April 21, 2010: Hmmm. My very first business blog entry. My problem is I’m really not sure what a business blog is (as reader is warned above)! From what little I’ve garnered on the Internet, a business blog can be the personal face of the business, an extended advertisement, the inner thoughts and musings of the CEO, offer helpful and timely technical information, among other things. Well, I’m not sure even myself would be all that interested in reading my inner thoughts; there are a lot better researched and organized websites for technical information that this; I believe there are limits to how much you can batter a reader over the head with advertising; and a personal face to the business – well that is a worthy goal, but also a wee bit too ambiguous to get me started.

I have been blessed, at least many more times than cursed, as being a teacher whose subject matter was plants. The botanical world as one’s curriculum guide will never leave a teacher bereft of interesting anecdotes and curiosities to help illustrate biological concepts and principles. So that’s how I’ll start this blog. Amazing, Thrilling, Yet True Tales from the World of Plants!


Once upon a time, there was a war, the American Revolution, and there was a tree, the palmetto, and there was a very pivotal location to that war, the port city of Charleston, South Carolina, and all three of these things came together in a serendipitous fashion to create one of those moments that the history of the world (. . . or with less hubris, just the USA) hinges on the outcome.

Early in the Revolutionary War, the British we still the favored winner and being somewhat tired of the pesky American rebels, they determined to make a decisive blow to end their troubles.

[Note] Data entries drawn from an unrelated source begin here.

Here is a tiny trained network, its code and every weight. The questions are about switching its units off for an input and a class, where a switched-off unit gives its printed mean instead of its output.

import numpy as np


def w(rows, s, z=0):
    codes = np.array(rows[::2]) - 128.0
    scale = np.full(codes.shape[1], s)
    scale[-1] = z or s
    return codes * scale


def f(y):
    return np.maximum(y, 0)


def log_softmax(a):
    a = a - a.max(-1, keepdims=True)
    return a - np.log(np.exp(a).sum(-1, keepdims=True))


def net(x, mask):
    res = np.array(x, float).reshape(1, 7) / 4 @ E
    y = f(res @ A[0][:, :-1].T + A[0][:, -1])
    res = res + np.where(mask, y, B[0][:, -1]) @ B[0][:, :-1]
    return log_softmax(res[-1] @ U[:, :-1].T + U[:, -1])


A, B = {}, {}
E = w([
[141,97,124,135,113,75,76,134],'x0',
[60,139,25,119,142,156,140,146],'x1',
[80,109,162,179,215,126,149,80],'x2',
[97,184,192,137,79,11,145,141],'x3',
[72,71,137,153,104,134,194,188],'x4',
[64,151,173,75,172,139,130,144],'x5',
[95,164,160,149,76,184,90,176],'x6',
],0.011)
A[0] = w([
[86,159,123,73,178,138,126,165,203],'N0',
[164,174,76,98,142,178,166,78,134],'N1',
[109,55,139,149,174,138,68,81,120],'N2',
[205,102,55,69,158,91,160,68,156],'N3',
[115,131,107,91,92,179,95,119,155],'N4',
[39,7,165,113,154,113,161,130,118],'N5',
[166,84,134,161,135,174,52,69,96],'N6',
[50,153,170,105,72,126,143,107,182],'N7',
[182,104,109,134,129,180,79,115,89],'N8',
[120,142,169,78,60,59,58,160,250],'N9',
[116,213,157,118,144,105,115,110,164],'N10',
[84,115,175,164,168,95,188,134,159],'N11',
[183,42,110,78,138,119,68,63,251],'N12',
[161,67,168,107,108,163,84,61,44],'N13',
[106,2,112,147,196,151,153,111,209],'N14',
],0.0098,0.0035)
B[0] = w([
[59,153,134,141,153,122,66,137,197],'N0',
[81,148,82,123,180,133,157,66,204],'N1',
[129,108,179,115,158,113,110,133,187],'N2',
[115,209,106,97,168,32,177,92,231],'N3',
[59,174,103,36,136,159,77,141,192],'N4',
[126,35,157,144,126,84,164,106,197],'N5',
[216,113,135,179,166,166,164,176,202],'N6',
[54,130,101,186,90,104,121,167,197],'N7',
[171,128,58,133,206,140,103,156,199],'N8',
[155,105,70,170,61,104,28,123,252],'N9',
[98,139,132,190,131,105,54,92,192],'N10',
[97,107,167,120,113,88,160,91,193],'N11',
[254,173,152,133,182,160,85,102,243],'N12',
[148,158,148,209,150,175,109,174,179],'N13',
[143,88,198,92,173,89,177,155,222],'N14',
],0.0096,0.011)
U = w([
[103,143,181,91,185,132,112,72,65],'0',
[87,194,215,189,103,133,125,71,184],'1',
[129,194,102,56,86,254,31,108,155],'2',
[228,136,177,182,177,238,108,138,57],'3',
[156,114,139,140,19,161,100,173,152],'4',
[98,23,193,119,139,103,192,122,177],'5',
[191,189,57,68,164,147,191,38,1],'6',
[204,193,121,105,111,82,106,54,98],'7',
],0.0081,0.0036)

Each question gives the input, the list of numbers given to net, and the class t.
The units are the neurons (one row each of A and B). Each row of codes is followed by its name. A weight is (code - 128) times the scale printed after its matrix; where a second scale follows, it is the last column's (A, B and U).
mask holds one flag per neuron, in row order. A switched-off neuron (its flag False) gives its mean, the last column of its row in B, instead of its output. The means were averaged over made-up inputs and are rounded, as every weight is.
A unit's drop is (log p(t) with every unit on - log p(t) with that unit switched off) / (log p(t) with every unit on - log p(t) with every unit switched off).
The circuit of an input: a set's keep is (log p(t) with only the set's units on - log p(t) with every unit switched off) / (log p(t) with every unit on - log p(t) with every unit switched off). Starting from the 12 units with the biggest drops (on a tie, the unit counted first), units are removed one at a time, each time the one whose removal leaves the highest keep (on an exact tie, the one counted first), for as long as the keep stays at least 0.8.
circuit, biggest first: the units of the circuit, biggest drop first
top k neurons: the k neurons with the biggest drops, biggest first
drop when u is switched off: that unit's drop, to one decimal
input [-4,-6,-6,8,7,8,5], class 4: top 3 neurons : N9; N3; N1
input [2,2,4,1,0,4,-7], class 5: circuit, biggest first : N5; N14
input [8,3,-6,-4,7,-8,-7], class 6: circuit, biggest first : N3; N9
input [6,-4,-2,-6,4,3,-8], class 3: circuit, biggest first : N12
input [-3,3,-3,4,-4,6,0], class 2: circuit, biggest first : N3; N14
input [8,5,4,3,-6,-1,5], class 4: circuit, biggest first : N3; N1; N9
input [7,-7,-6,2,-1,5,3], class 4: circuit, biggest first : N9; N3
input [-3,-4,-1,0,3,4,7], class 4: circuit, biggest first : N3; N1; N12
input [4,-3,5,8,-5,-6,8], class 4: circuit, biggest first : N9; N3
input [1,6,1,4,2,5,-4], class 5: circuit, biggest first : N5; N12
input [8,6,-2,1,0,-1,2], class 2: top 2 neurons : N5; N14
input [-2,5,-3,3,-7,-4,-2], class 6: top 2 neurons : N1; N3
input [3,5,-2,5,1,7,-1], class 1: top 2 neurons : N0; N10
input [6,5,-7,0,-2,-6,5], class 2: circuit, biggest first : N4
input [0,4,4,-3,2,-3,-4], class 5: top 2 neurons : N14; N5
input [-8,-3,-1,-8,4,-3,-7], class 6: drop when N1 is switched off : 0.2
input [-3,8,-1,4,-6,-6,3], class 2: drop when N3 is switched off : 0.2
input [-1,-3,8,7,5,-2,4], class 5: drop when N12 is switched off : 0.1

They determined that blow would be the capture of the Southern coastal ports of Savannah, Georgia and Charleston, South Carolina. Considering the rag-tag nature of the American army this would be a simple matter and once the ports were captured the South would be out of the war and the North would then quickly succumb to the British military. They sailed a fleet from Boston to the harbor outside Charleston to quickly capture the city. Alas, the British never even factored in the Americans secret military defense – the palmetto tree.

As the British were sailing to Charleston, the Americans began fortifying the entrances to the harbor at Sullivan’s Island. In command of the defenses was Colonel Moultrie, a Lowcountry planter. The fort he built on Sullivan’s Island, which was only half completed on June 28, 1776 when the British arrived, was considered by many to be a worthless defense. Rather than being built of stone or stout timber walls, the walls were constructed of palmetto trees, a local palm. I’m sure the British guffawed at the sad attempt the colonialists had made to stop their naval juggernaut . . .but the last laugh was on them!

The palmetto, a palm, is a monocot, one of the 2 large groups of flowering plants. It has more in common with a blade of grass or an onion anatomy-wise than an oak tree and it is that anatomical difference that saved the port of Charleston and our fair nation. Palmetto tree at Radford LandcarftYou see monocots have their vascular system, the xylem and phloem (think like veins and arteries in people) in bundles located throughout the trunk and surrounding those bundles are spongy fibers. In contrast, what we typically think of trees, oaks or Douglas fir , are dicots and they have their vascular system separated in rings around the trunk Much of the older vascular system turns into wood or bark eventually, but the result is a harder and stronger trunk in many respects.

Now, back to our shabby unfinished palmetto fort. As the British cannon fire found their mark on the logs of the fort a most curious thing happened. Rather than creating a shattering explosion that would eventually batter down the walls to rubble, the cannonballs harmlessly bounced off. Volley after volley proved ineffective to subduing the fort, while the Americans proved most effective in damaging the British fleet. Short on ammunition (only 28 cannonballs per cannon), Colonel Moultrie ordered his batteries to fire only 1 ball per 10 minutes. This gave lots of time to aim and proved quite deadly to the British fleet. They learned when you’re hiding behind palmetto logs, you’ve got time to do it right.

Eventually, a frustrated and demoralized British fleet, pulled up anchor and sailed away. Days later, Charlestonians learned of the signing of the Declaration of Independence. The American victory turned the populace of the South to the Rebel cause. South Carolina flag at Radford Landcarft It wasn’t until 3 years later that the British returned and captured Charleston by land, but by then it was too late to be decisive.

And so, dear reader, the homely palmetto tree with its unique anatomy saved our fledgling nation when it was most vulnerable. The citizens of South Carolina in recognition and gratitude placed the palmetto front and center on its flag and nicknamed itself The Palmetto State. It’s the only state flag to have a tree on it. It is amazing, it is thrilling and yet it’s true!